Article Type : Case Report
Authors : Engin MMN
Keywords : CRP; Fever; PFAPA syndrome
Physical
examination revealed aphthous stomatitis and pharyngitis in the patient who
applied to us with the complaint of fever.
It was learned that the patient's complaints were constantly recurring. Upon this situation, a preliminary diagnosis
of PFAPA syndrome was considered and all complaints regressed after treatment.
When fever is observed in
children, infectious diseases come to mind first. In addition, some diseases with recurrent
fever attacks and healthy periods between attacks have also been defined under
the name of periodic fever syndromes. PFAPA syndrome, which is characterized by
periodic fever, aphthous stomatitis, pharyngitis and adenitis, is a rare
periodic fever in childhood with an unknown incidence. The characteristic feature of the syndrome is
high fever, which is seen in all patients, recurs regularly every 3-6 weeks,
lasts 3-6 days, starts suddenly and can reach 41°C. Although the clinical
picture of the syndrome is well defined, the absence of a disease-specific
laboratory finding makes it difficult to diagnose. Treatment options for the disease include
steroids, cimetidine and tonsillectomy.
Antibiotics, acetaminophen and nonsteroidal anti-inflammatory drugs are
ineffective in treatment [1-6].
A two-year-old girl applied to the Pediatric Emergency Service with fever. In his history, it was learned that his fever recurred at intervals of two weeks. On physical examination, fever was 40 degrees, aphthous stomatitis and pharyngitis were present. Other system examinations were normal. In the examinations, hemoglobin: 10.1 mg/dl, leukocytes: 12.3 thousand and CRP: 237 mg/l were found. Other examinations were normal. The patient, who was thought to have PFAPA syndrome, was admitted to the pediatric service for further follow-up and treatment. Antibiotherapy was not started after consent was obtained from the family. It was stated to the family that a single dose of methylprednisolone treatment could be tried. After methylprednisolone IV was administered at 1 mg/kg, all of the patient's complaints completely regressed. It was observed that the CRP value decreased to 177 in the blood control taken at the 6th hour of the patient, and the CRP value decreased to the normal limits in the blood control taken on the 3rd day. The patient was followed up with the diagnosis of PFAPA. He was referred to the Department of Medical Genetics to be examined for Familial Mediterranean Fever.
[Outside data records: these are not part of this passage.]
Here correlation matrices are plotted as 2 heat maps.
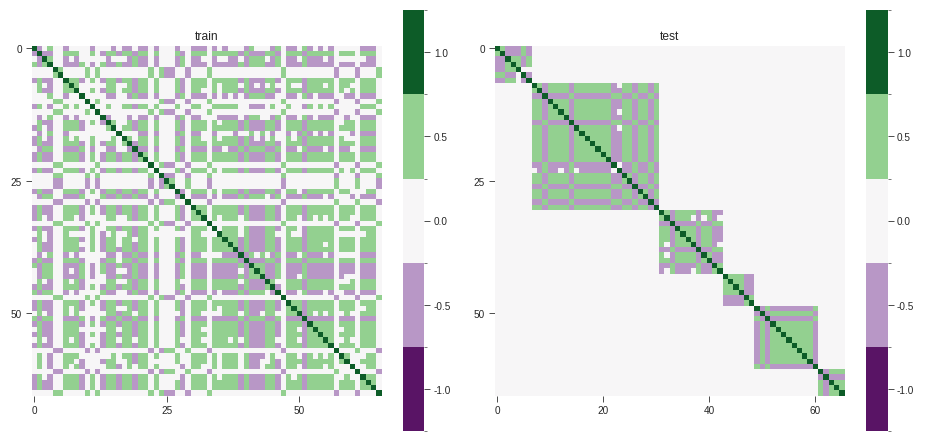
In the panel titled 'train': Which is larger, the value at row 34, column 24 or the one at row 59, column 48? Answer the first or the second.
the second
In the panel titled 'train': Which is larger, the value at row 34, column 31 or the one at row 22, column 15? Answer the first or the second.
the first
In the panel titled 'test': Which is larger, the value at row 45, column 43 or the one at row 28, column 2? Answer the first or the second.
the first
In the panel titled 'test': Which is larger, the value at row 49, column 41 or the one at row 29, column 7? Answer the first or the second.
the first
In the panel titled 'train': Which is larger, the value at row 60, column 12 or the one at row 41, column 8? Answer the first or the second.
the first
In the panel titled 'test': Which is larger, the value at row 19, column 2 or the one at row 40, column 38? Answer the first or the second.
the first
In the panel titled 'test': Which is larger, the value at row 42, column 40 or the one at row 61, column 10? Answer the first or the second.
the second
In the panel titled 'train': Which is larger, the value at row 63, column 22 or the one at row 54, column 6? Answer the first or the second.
the second
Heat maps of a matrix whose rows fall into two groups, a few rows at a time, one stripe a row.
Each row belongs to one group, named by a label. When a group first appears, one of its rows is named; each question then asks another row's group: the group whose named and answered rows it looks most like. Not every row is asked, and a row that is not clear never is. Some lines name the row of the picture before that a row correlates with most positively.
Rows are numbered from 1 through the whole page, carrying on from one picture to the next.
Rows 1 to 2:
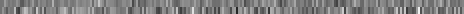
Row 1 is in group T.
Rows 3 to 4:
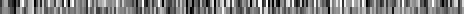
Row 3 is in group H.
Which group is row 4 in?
H
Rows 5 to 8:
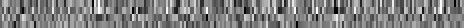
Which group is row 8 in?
H
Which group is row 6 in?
T
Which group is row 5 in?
T
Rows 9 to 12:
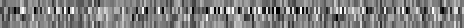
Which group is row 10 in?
H
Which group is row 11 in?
T
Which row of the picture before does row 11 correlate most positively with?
6
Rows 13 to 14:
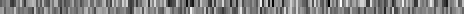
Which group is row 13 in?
H
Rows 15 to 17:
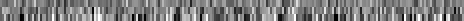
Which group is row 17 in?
T
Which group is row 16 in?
T
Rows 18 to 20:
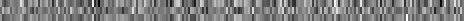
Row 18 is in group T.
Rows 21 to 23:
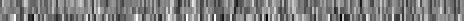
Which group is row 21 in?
T
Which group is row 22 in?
T
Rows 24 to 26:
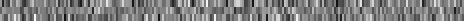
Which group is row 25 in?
T
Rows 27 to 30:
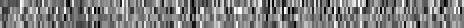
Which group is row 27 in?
H
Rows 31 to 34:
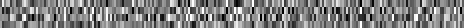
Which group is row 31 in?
T
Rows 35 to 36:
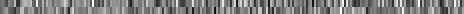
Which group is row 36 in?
H
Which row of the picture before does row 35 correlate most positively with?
32
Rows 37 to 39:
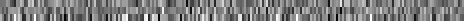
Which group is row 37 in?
H
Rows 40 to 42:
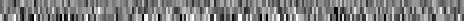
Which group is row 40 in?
H
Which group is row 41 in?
T
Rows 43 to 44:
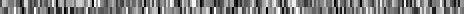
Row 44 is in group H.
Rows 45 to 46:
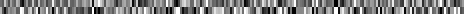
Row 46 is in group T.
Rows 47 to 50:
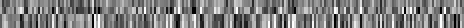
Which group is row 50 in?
T
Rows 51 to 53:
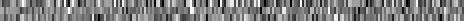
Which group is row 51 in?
H
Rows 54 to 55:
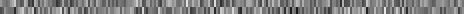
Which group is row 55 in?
H
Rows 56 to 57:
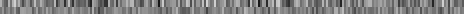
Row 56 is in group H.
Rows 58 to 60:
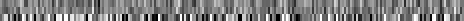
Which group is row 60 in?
H
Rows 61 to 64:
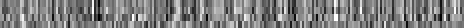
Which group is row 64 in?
H
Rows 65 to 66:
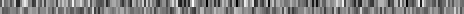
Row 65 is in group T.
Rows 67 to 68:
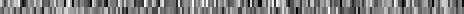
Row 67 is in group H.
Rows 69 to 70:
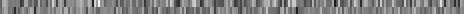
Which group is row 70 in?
H
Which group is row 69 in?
T
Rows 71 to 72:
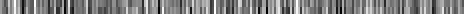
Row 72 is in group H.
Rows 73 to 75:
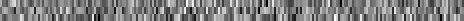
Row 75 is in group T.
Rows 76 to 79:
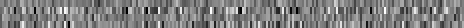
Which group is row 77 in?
H
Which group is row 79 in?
H
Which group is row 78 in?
T
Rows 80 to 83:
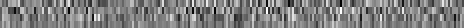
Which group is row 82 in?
T
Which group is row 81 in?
H
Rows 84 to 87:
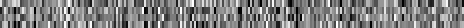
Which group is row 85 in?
H
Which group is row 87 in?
H
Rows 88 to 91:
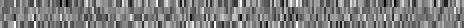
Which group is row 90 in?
H
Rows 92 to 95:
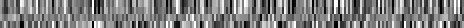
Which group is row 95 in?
T
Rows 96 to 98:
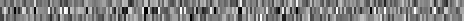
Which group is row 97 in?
H
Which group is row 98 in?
H
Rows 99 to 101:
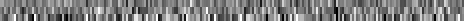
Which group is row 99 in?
H
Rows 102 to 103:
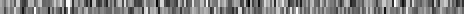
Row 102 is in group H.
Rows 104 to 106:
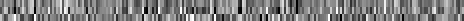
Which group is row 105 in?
H
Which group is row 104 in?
H
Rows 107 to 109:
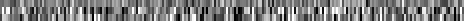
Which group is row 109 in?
T
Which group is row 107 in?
H
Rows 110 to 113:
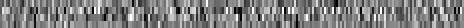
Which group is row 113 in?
H
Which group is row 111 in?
T
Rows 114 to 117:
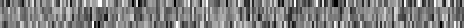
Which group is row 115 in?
H
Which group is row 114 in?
T
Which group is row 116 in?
H
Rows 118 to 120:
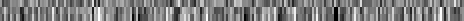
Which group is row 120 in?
T
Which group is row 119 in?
T
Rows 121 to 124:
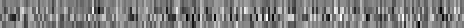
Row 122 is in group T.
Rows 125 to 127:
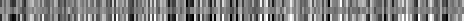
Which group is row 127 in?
H
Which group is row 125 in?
H
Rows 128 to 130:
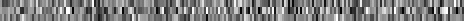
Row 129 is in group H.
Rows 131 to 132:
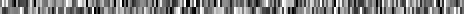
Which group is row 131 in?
H
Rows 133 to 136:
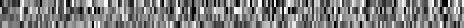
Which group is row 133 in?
H
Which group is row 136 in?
T
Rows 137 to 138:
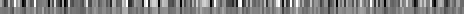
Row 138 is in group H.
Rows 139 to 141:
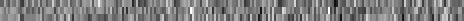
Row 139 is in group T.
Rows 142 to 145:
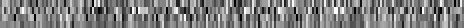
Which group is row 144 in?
H
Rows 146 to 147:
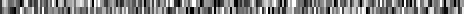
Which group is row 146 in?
T
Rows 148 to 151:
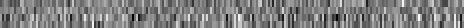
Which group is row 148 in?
H
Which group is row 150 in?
T
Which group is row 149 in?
H
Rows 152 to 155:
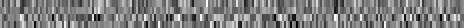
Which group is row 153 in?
T
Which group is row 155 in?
H
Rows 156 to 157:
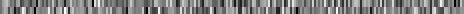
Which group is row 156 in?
T
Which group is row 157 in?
H
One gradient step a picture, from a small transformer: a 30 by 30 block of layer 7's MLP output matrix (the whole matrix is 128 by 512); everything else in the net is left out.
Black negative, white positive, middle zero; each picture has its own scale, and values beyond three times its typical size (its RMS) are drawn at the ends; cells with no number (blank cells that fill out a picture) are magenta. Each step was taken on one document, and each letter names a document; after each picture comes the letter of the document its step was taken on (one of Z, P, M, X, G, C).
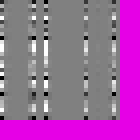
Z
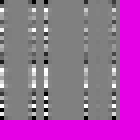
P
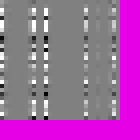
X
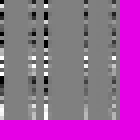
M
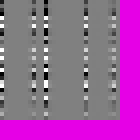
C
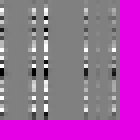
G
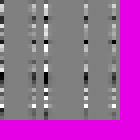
C
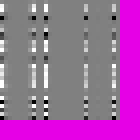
X
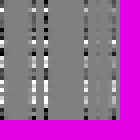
G
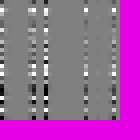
P
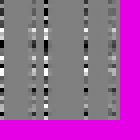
C
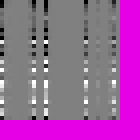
G
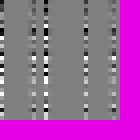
C
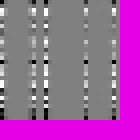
P
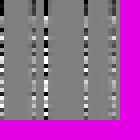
C
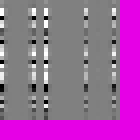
P
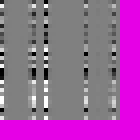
Z
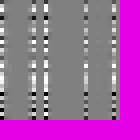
P
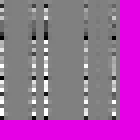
G
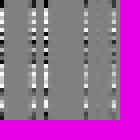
Z
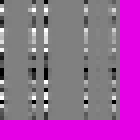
Z
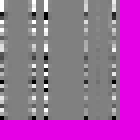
X
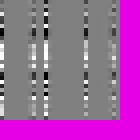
M
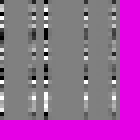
M
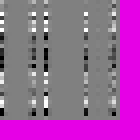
Z
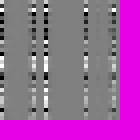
G
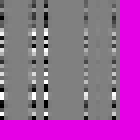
P
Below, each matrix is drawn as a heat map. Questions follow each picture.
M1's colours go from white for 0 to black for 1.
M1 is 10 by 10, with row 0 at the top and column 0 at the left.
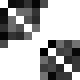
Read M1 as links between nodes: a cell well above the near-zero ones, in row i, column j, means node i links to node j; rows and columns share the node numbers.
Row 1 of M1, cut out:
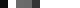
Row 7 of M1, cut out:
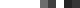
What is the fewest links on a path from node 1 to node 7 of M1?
3
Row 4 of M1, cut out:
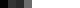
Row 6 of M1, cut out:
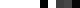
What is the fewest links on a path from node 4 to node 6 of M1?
3
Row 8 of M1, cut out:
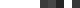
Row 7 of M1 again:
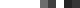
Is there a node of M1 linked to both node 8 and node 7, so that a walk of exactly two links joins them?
yes
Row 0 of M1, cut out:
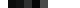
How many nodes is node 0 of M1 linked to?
5
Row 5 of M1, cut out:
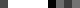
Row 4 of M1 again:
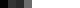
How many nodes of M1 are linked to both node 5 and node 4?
1
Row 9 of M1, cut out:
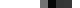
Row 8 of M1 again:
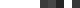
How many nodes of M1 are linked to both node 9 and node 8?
3
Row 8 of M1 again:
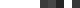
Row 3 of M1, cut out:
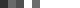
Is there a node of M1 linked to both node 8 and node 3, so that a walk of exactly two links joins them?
no
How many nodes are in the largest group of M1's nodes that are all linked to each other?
5
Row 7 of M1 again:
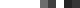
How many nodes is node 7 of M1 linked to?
4
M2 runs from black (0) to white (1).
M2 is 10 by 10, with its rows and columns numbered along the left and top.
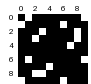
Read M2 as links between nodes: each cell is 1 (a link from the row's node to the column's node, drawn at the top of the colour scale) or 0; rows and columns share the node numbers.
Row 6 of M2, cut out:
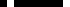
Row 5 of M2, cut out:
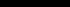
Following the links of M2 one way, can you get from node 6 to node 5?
no
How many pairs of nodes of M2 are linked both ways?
8
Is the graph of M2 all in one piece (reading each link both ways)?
no
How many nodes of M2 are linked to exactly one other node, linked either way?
2
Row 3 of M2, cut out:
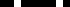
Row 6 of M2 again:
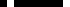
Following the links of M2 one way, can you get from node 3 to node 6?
no
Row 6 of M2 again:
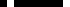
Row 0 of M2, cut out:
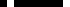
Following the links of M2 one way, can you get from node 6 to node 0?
yes
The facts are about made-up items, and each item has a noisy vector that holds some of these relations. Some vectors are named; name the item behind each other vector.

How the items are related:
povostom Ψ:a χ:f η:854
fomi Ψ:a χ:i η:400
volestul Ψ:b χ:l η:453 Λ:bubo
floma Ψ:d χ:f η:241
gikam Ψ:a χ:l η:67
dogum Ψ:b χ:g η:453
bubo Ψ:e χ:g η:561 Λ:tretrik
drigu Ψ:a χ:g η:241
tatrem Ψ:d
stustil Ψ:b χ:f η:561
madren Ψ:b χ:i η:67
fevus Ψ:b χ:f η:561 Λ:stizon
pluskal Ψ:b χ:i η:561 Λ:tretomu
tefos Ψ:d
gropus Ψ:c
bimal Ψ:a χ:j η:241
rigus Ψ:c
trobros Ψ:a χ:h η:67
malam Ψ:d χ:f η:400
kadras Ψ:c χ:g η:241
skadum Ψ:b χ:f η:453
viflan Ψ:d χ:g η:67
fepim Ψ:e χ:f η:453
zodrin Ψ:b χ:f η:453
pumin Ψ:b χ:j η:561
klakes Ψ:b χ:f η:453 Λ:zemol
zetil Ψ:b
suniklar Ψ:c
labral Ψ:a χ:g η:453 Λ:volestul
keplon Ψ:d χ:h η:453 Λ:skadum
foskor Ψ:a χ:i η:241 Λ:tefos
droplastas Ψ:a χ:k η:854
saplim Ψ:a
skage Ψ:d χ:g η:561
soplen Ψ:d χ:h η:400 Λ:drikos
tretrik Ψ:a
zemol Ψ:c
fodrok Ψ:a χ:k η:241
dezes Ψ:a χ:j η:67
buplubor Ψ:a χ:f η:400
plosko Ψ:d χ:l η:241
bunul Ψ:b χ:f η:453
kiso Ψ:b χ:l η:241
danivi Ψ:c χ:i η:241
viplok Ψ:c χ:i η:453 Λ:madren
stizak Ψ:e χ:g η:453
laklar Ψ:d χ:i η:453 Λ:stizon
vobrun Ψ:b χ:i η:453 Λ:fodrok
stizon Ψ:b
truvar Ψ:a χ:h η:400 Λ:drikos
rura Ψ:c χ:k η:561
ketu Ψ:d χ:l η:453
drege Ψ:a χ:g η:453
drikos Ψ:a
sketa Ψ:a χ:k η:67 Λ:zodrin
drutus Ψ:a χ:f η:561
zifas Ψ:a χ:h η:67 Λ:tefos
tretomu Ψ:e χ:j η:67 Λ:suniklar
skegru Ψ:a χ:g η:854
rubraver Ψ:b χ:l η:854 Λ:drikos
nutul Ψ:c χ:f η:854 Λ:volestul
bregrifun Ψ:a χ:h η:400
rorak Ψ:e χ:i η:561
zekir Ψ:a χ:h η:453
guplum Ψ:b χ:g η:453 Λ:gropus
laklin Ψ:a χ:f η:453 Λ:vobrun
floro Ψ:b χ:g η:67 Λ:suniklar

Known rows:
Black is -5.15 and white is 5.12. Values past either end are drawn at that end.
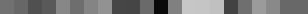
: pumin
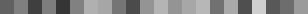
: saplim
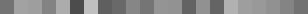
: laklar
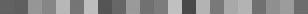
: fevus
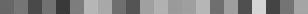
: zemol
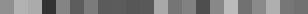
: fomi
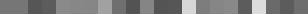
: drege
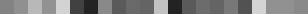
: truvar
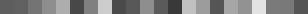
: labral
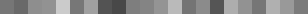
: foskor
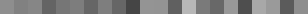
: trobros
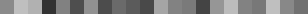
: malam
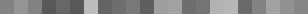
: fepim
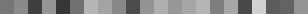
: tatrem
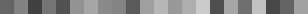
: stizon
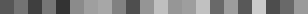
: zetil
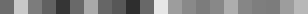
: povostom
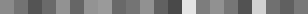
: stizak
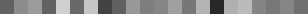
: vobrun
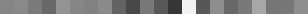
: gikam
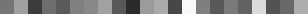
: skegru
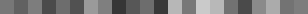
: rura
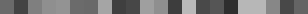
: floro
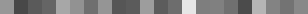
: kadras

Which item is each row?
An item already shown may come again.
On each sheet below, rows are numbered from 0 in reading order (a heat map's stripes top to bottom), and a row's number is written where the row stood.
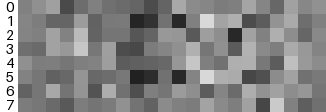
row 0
madren
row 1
bimal
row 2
zifas
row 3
foskor
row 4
floma
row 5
bimal
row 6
viplok
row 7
zekir
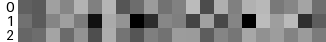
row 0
fevus
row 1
tretomu
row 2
viplok
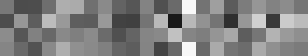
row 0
kiso
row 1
rubraver
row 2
danivi
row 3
plosko
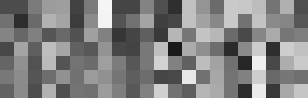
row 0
volestul
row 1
bubo
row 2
rura
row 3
rubraver
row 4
drikos
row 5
ketu
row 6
drikos
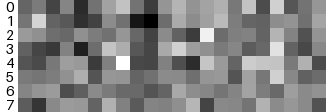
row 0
tretrik
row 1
droplastas
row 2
viflan
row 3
suniklar
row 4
volestul
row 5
keplon
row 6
madren
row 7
pluskal
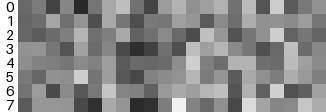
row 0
tretrik
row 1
viplok
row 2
guplum
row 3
fodrok
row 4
floma
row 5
foskor
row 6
tefos
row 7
nutul
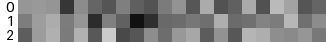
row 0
bregrifun
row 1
sketa
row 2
laklin
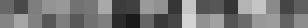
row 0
floro
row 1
dezes
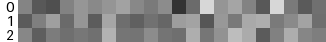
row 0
skage
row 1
klakes
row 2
rorak

Brief Discussion and Conclusion
PFAPA syndrome should be considered in the differential diagnosis of recurrent upper respiratory tract infections and recurrent febrile patients. In our case, a dramatic response was obtained to methylprednisolone. It should be kept in mind that high acute phase reactant levels can be detected in PFAPA syndrome. When the diagnosis of PFAPA syndrome is made, unnecessary antibiotic use will be prevented. This case is presented for the purpose of creating physician awareness and contributing to the literature.